A BOTTLE of jam is humanity’s triumph against time. As nature takes its toll on fresh produce, we manage to steal back a little of the food in our home by preserving it and thus, saving it for another day.
The coronavirus disease 2019 (COVID-19) pandemic has made preserving food necessary — on a smaller scale, personal precautions against the virus have prevented us from running to the store and back; but on a larger scale, supply chains that bring fresh produce to stores have been disrupted by the economic and human costs wrought by the pandemic.
Last week, chef and educator Waya Araos-Wijangco appeared on a Zoom meeting with Tastesetters to talk about food preservation techniques. Tastesetters is an initiative by Sysu International, Inc. (which brings brands like Lee Kum Kee, Clara Ole, La Espanola, Tabasco, among many others, to the Philippines) to reach out to food industry members with workshops and innovations.
Ms. Araos-Wijangco, who has relocated to Baguio since the pandemic, whipped up a familiar Baguio product: strawberry jam. Of course, the various vendors (nuns included) of Baguio each already have their own version, so Ms. Araos-Wijangco put in a twist of her own: Tabasco Habanero sauce.
“It’ll give our jam a little spicy background and a nice surprise,” she said. Added to these were orange juice and apricot jam. The orange juice serves to add pectin, a component in fruit that sets jams and makes them thick. The apricot jam does the same (it already being a jam) but adds a new flavor as well. “I really wanted to do something with… strawberries that were past their prime,” she said. “Kailangan matuto tayong magtipid (We need to learn how to save).”
She cut away the overripe bits from the strawberries and roughly chopped up the rest for some texture. She said that when one buys strawberries, especially in restaurants, there will be some that won’t get used: sometimes, for reasons of aesthetics, as the journey from farm to table has made them no longer pretty enough for salads and desserts. “It’s still pretty good, it just doesn’t look good as new. We in the industry, we need to have recipes… where we can put things like that so they don’t get thrown away,” she said in a mix of English and Tagalog.
The jam was reduced after a while, and was ready for bottling — she instructs to make sure the jars are sterilized — and then sealed. To close the seal, she placed the jars in boiling water for about 10 minutes, adding that one should make sure that no food is left on the rim, to ensure a clean and safe seal.

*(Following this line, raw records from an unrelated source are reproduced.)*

A small network was shown many inputs. Here are its activations along a few directions, one row for each input.
In each table, some parts of the input vary, and every possible input appears once, in random order.
Descriptions start from the smaller parts, as in this example, which fits no table here: one of 5 places around a ring, together with either a single point or one of 9 places along a line or (one of 3 separate values, together with one of 4 places along a line).
Shared parts are said once, and a part with two or three values counts as separate values.
In the rows, zero is written as 128.

Other details of the inputs shift rows strongly along two fixed directions, in all tables alike. That doesn't count.

Rows:
R1: [103  97 134 123 175 118 106 123 153 122 140]
R2: [128 161 110  98  67 144 126 164 156 144 125]
R3: [156 159 144 177 173 119 204 123  52 115 180]
R4: [112 100 126 131 178 111 106 131 148 112 120]
R5: [197 234 129 137  70 136 187 108  77 149 178]
R6: [103  91 129 118 171 137 122 123 159 118 142]
R7: [117 140 138 104  42 126 121 145 134 144  99]
R8: [164 161 154 186 176 116 204 118  67 116 179]
R9: [166 147 130 168 166 128 206 112  57 119 193]
R10: [131 132 135 104  44 129 113 142 129 154  96]
R11: [145 173 118  94  80 133  91 137 148 151 117]
R12: [110  97 124 123 176 113 107 115 155 119 131]
R13: [181 218 139 182  41 105 189  91  71 150 162]
R14: [139 167 114  99  72 135 119 133 174 151 123]
R15: [118 101 125 121 181 128  94 135 128 109 116]
R16: [166 164 134 163 172 123 204  81  69 118 183]
R17: [104  67 143 134 143 115 129 113 138 106 101]
R18: [106  71 140 129 148 124 127 110 127 107  90]
R19: [137 158 113  89  72 145 109 143 153 161 129]
R20: [105  75 126 143 147 137  98 106 119 108 109]
R21: [ 97  67 153 133 143 120 127 121 136 109 110]
R22: [ 96  89 120 110 168 139 123 128 144 115 143]
R23: [114  88 115 128 169 135 131 132 161 106 126]
R24: [116  92 113 122 174 143 129 129 150 108 115]
R25: [116  87 126 127 177 139 112 150 129 124 115]
R26: [111  92 125 122 177 121  97 141 126 124 126]
R27: [105 100 136 130 178 116 104 139 146 115 128]
R28: [149 166 108  97  71 155 115 154 154 139 112]
R29: [139 143 135 104  46 136 111 136 132 140  86]
R30: [150 164 143 172 173 101 187 115  50 115 189]
R31: [112 148 123 122  43 130 104 135 135 149 111]
R32: [112 101 122 118 181 121 105 111 144 120 120]
R33: [114 104 124 125 183 119 104 129 137 114 109]
R34: [126 140 121 123  45 133  95 132 130 159 107]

She moved on to making a savory tomato jam with dehydrated — practically sun-dried — tomatoes (which she showed as a process of slicing, lightly seasoning, and placing in a dehydrator at 80 degrees for about three to four hours). “For me, sun-dried tomatoes taste like summer. You’re able to preserve it just by dehydrating it,” she said. She added too that the process concentrates the flavor, and removes the liquid that attracts mold.
While the dried tomatoes can on their own have already been preserved, she takes it a step further by making them into a jam. She used water (chicken stock optional), sherry vinegar, a bit of brown sugar, and chili oil (just for the kick). After reducing, this was transferred to a jar, following the same safety steps as in the strawberry jam.
Ms. Araos-Wijangco told viewers on Zoom how she got into food preservation.
“At the start of the pandemic, we were doing a lot of frontline feeding,” she said (Read it here: https://www.bworldonline.com/feeding-the-frontliners-we-do-what-we-can-and-we-do-what-we-must/). Their initiative attracted a lot of attention and thus, donations, but there was simply too much food all the time. “I always tell my staff: we have to honor the intentions of the donor… we got so many vegetables. We cannot process them all in one day.”
Since there was a need to feed medical frontliners every day, she decided that the food donations’ shelf-lives had to be extended, which was why she turned to pickling and preserving. “That’s how I got deep into preservation — trying to honor the intent of the donors,” she said. In relocating to Baguio, nearer to the farms, she thus became closer to the people who grew food. “Now you also honor the work of the farmers. You don’t let their food go to waste.”
“Especially in this pandemic,” she said in a mixture of Tagalog and English. “It’s getting harder to get good produce, so it’s really important that you’re able to extend the shelf life of whatever it is you get.”